Later in Berlin, Poitras films a meeting of concerned lawyers discussing the three charges laid against Snowden under the antique US Espionage Act. The process, says an American, is 95 per cent politics and 5 percent law. Poitras interviews the owner of Lavabit, a small internet service producer, which was forced to close down rather than give the FBI data that would reveal the identities of all its clients. Poitras follows former long-serving NSA officer, William Binney, whose home was raided at gunpoint by the FBI in 2005 and who calls the authorities’ data-mining activities ‘a major threat to democracy’.

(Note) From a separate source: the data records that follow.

Each row is where one point has got to under a steady rotation. How many steps took it there?
The counts run from 0 to 379.
[ 85 117 118  87 141  87 152 107 176 130 179 121  90 113 108 112 108 164
 125 125 163 128 137 173 182 125  83 100 117 127 139 129 139 152 105 161
 125 101]	319
[138  95 122 144 122 128 125 132 115  95  57 130 148 130  91 120 118  44
 136 145 103 124 108 138 123 128 136 177 103 136 102 140 104  88  99  94
 143 139]	271
[139 168 130 111 148 163 105 129 167 105 114 151 137 142 131  98 128 161
 113  85 173 114  56 112  81 134 162 150 105 161 133  81 113 142 119 132
 148 146]	57
[114  76 128 152 136 103 142 170 173 121  63 146 150 153  81 126 105  68
 125 104 111 120  97 150 126 110 129 149 125 111 124 116 127 133  90 125
 118 158]	269
[151 139 133 130 124 126 125 161 148 132  83 101 161  98 132 141 118 109
 110 120 152 137 125  96  78 135 153 209  99 121 145 119  92 165 148 121
 127  93]	366
[140 136 101  97 118 189 132 105 109  91 137  94 105 133 134 112 106 154
 137 168 152 115 143 169 186 133 169 141 122 148 120 135 129  87 111 143
 128  72]	4
[159 143  98 109 109 154 128 149 122  97  93 120  93 104 175  98 157 143
 149 142 129  91 107 151 139 129 173 150 117 175  94 151 136  83  94 125
 108 118]	294
[105 119 170  79 125 129 104 108 180  97  63 112 106 111 163 145 126 158
 125 159 147 107 114  89 130 132 108 144 110 140 136 117  85 130 115 127
 180 153]	79
[109  67 164  77 127 119 132  88 138 110 146 121  93 141 153 102 118 103
 158 142 158 143  87 120 110 152  88 139 119 139 132 149 165 171 119 110
 144 141]	194
[140 132 122  90 106 182 137 125 116  83 135  95 127 136 105 110 118 114
 129 182 141 105 142 161 154 155 173 152 110 151 150 146 135  86 120 151
 126  80]	3
[103 103 142 113 110 103  98 114 163 143  81 137 119  95 122 143 159 158
 156 170 146 136 123 116 129 135 103 127 141  63 100 183 118 107  78 162
 147  92]	82
[136 151 125 135 181 128 135 109 126 123 160 159 126 140  76 122 100  79
  91 105 189 131 144 110 127 131 137 102  92  90 134 141 144 169 124 157
 137 122]	342
[148 111  97 158 115  83 147 111 116 144 154 124 123  89  83  99 110  75
 148 104 153 151 130 145 112  94 116 167 108 127 106 124 126 171 127 113
 128  72]	32
[120 124 153  78 171 123 101 126 146 129  91 115 102 119 168 138 117 151
 160 141 178 172  88  94 107 123 114 170 111 140 145 119  99 146 154  95
 138 117]	369
[ 96 122 120 130 152 156 130 113 149  92 130 145  98 136 110 142 105 119
  86  78 187 149 113  78 127 123 146 113 111  90 104  95 139 190 146 129
 148 158]	360
[ 66 128 134 123 162 100  87 133 137 118 140 108 139  72  96 160 101 157
 120 145 171 123  70 133 111 159 146 138 149  99 130 139 118 153 152 128
 149 122]	67
[156 118 134 163 114 131 118 128 122 112  76 144 156 115  41 120 130  69
 117  99 110 107  98 131  93 136 145 154 144 134 152  98 113 126 127 122
 128 156]	251
[141 158 129 102  79 191 184  96 115  95 149 149  96 118 136 134 165  98
 125 124 160 102 102 130  89 144 149 145 105  98 123 130 175 138 113 143
 129 125]	199
[166  98 124 119 165 116 139 119 115 140 136 102  97 105 142 106 129  93
 135 135 172 128 185 116 189 101 143  81 144 128  94 155 156 144 109 169
 129 111]	9
[115 149 139 141 161  96 121 121 122 139 152 167 143 107  85 115 113  68
 141  95 170 139 100 139  79 142 119 168  91  98 119 131 125 182 108 121
 139 125]	52
[ 91  81  93 139 134  92 145 134 119  99 103  70 109 106 121 149  68 112
 119 143 122 112  81 155 153  92 149 138 145 158  96 135 142 129 129  91
 138 139]	285
[ 95 130 107 103 156 138 103 106 155 112 180 138  98 118  70 122  99 173
 126 114 190 155 115 155 156 149 124 120 133 116 155 133 137 155 145 152
 125  85]	338
[118 144 116 115 151 140 114  82 120 107 128 163  87  73  85 137 162 100
 148 150 185 175 113 107 120 134 119 142 105 107 142 146 130 137 170 113
 133  92]	355
[144 133 143  85 163 127 169 162 114  98 103 145 115 145 133 111 135  53
 137 158 122  95 119 166 126 124 134 151  74 138 118 156 131  91  81 112
 119 132]	291
[124 107 107 148 146  98 137 157 133 130  68 132 107  90 136 129 176 109
 137 147 144 135 127 138 170 102 158  97 151 111  73 160 158  90 107 151
 124 134]	280
[130 148 135 138 162 101 114 133 107 123 152 148 166 107  79 113 119  67
 123 106 163 116  80 134  58 159 142 173  95 109 118 133 129 154 129 118
 140 118]	53
[126  93 146 133 120 136 111 150 143 110 100 112 118 158 110 158  75 143
  89  89 138  76  96 109  97 126 146 107 142  88 114 135 128 168  90 143
 125 163]	90
[ 91 143 141 122 123 128 120 113 130 115  99 156  93  57 117 181 155 110
 155 158 154 114 112 132 107 141 111 136 130  65 139 173 132 146  96 146
 126 128]	84
[176 156 136 100 161 150 119 116 146 114 145 114 108 150 134  83  81 135
  96  85 155  85 145 112 130 127 148 125  90 184 151 105 110 172 113 146
 126 142]	328
[123 106 149  94 119 122 134 143 122 122  97 163  68 101  92 157 154 114
 122 120 136 101 138 135 136 131 104  90 144  57 127 159 143 146 103 154
  88 139]	103
[145 134 195  86 170  81 133 124 103 182 145 117 131 104 104 126 114 105
 160 118 154 136 134 133 132 126  88 118 151  82 131 111 123 168 125 150
 115 135]	227
[135  79 158  77 110 133 146 121 136 120 155 138 122 181 108 103 146 106
 128 140 170 138  68 131 100 169 117 123 124  99 111 168 181 115 113 146
 137 111]	196
[ 77 118 130 138 163 104  71 120 123 122 140 109 141 107 108 155  80 171
 135 129 171 133  63 131 115 148 142 127 151  98  90 151 131 142 128 123
 160 128]	68
[179 168 106 124 135 163 112  92 119 106 160 120 103 134 140  91  68 145
 111  76 159  89 128 129 127 114 145 133  90 181 125 126 113 164 105 127
 127 132]	327
[148  86 117 152 135  86 103 137 171 146  94 155 138  96 111  72 154  89
 109 101 130 150 134 108 151 170 112 129 119 174 133 155 150 119 142 152
 122 145]	155
[110 102 108 112 118  84 163 127 155 130 113 112  85 100 154 114 142 145
 118 149 146 117 124 148 193  92 108  77 135 144  73 149 150 113 109 152
 134 133]	299
[ 96 122 114  90 130  89 144  87 161 123 165 105  74 103 120 107 103 172
 123 145 159 127 135 159 186 118  88  99 126 156 121 133 131 136 134 142
 144 112]	318
[120 138 160 111 198 125  82 117 105 141 113 121 114  82 113 139  99 133
 166 102 165 127 128 124 162 124 129 115 174 109 136  85 108 176 136 132
 114 175]	245
[148 110 124 132  97 124 139 120  72 116 107 119  85  87  69 166 131 100
  94 132 126  94 130 125 123 121 142  87 145  71  92 171 147 110 131 129
 104 130]	105
[126 128 107 132 138 103 139  86  90 126 188 136 114  90  91 102  92  78
 119 128 148 111 164 164 149 130 115 120  97 107  93 173 140 147  93 141
 138 104]	322
[137 149 109  85 137 192 140 109 124  97 141 104  89 134 164 113 103 161
 150 148 163 119 148 156 200 117 162 131 127 139 129 127 131 116 104 157
 121  96]	5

The FBI has 1.2 million Americans on a terrorism watch list and Poitras is told that others so fear to be ‘on the list’ that they self-police their internet searches to avoid certain topics. ‘What is surveillance except control?’ someone asks.

Poitras focuses most on the charismatic Greenwald and the anguished, often silent Snowden, whose codename is ‘Citizenfour’. She films his occasional outbursts, including the disgust he shares with Greenwald about Obama’s broken pre-election promise to eliminate illegal surveillance and protect whistleblowers. She records his determination to go public, face the consequences and inspire others to do the same. We read Poitras’ lines of internet chat with Greenwald and Snowden but we never see her: she is an occasional, indistinct, disembodied voice. She films in a cramped hotel room where Snowden and Greenwald, assuming the room is bugged, pass each other key words on pieces of paper which they then tear up.

ShowImageASIO surveillance photograph of Moratorium march, Canberra, 18 September 1970 (National Archives of Australia A9626, 7649323)

Poitras doesn’t catch the dramatic moment when Snowden is spirited away by WikiLeaks’ Sarah Harrison, nor his re-exile in Moscow airport. This is raw, low-budget documentary with lots of gaps compared with those smoother versions of events that we have come to expect. It reminds us how glamorised, sanitised or fictionalised those versions are. Yet the very rawness of the film helps ram home the surveillance/control argument.

The film’s international scope does not exempt authorities in Australia from responsibility for decades of complicity in surveillance, which is not about to end. Anyone can Google ‘Five Eyes’ for more on that.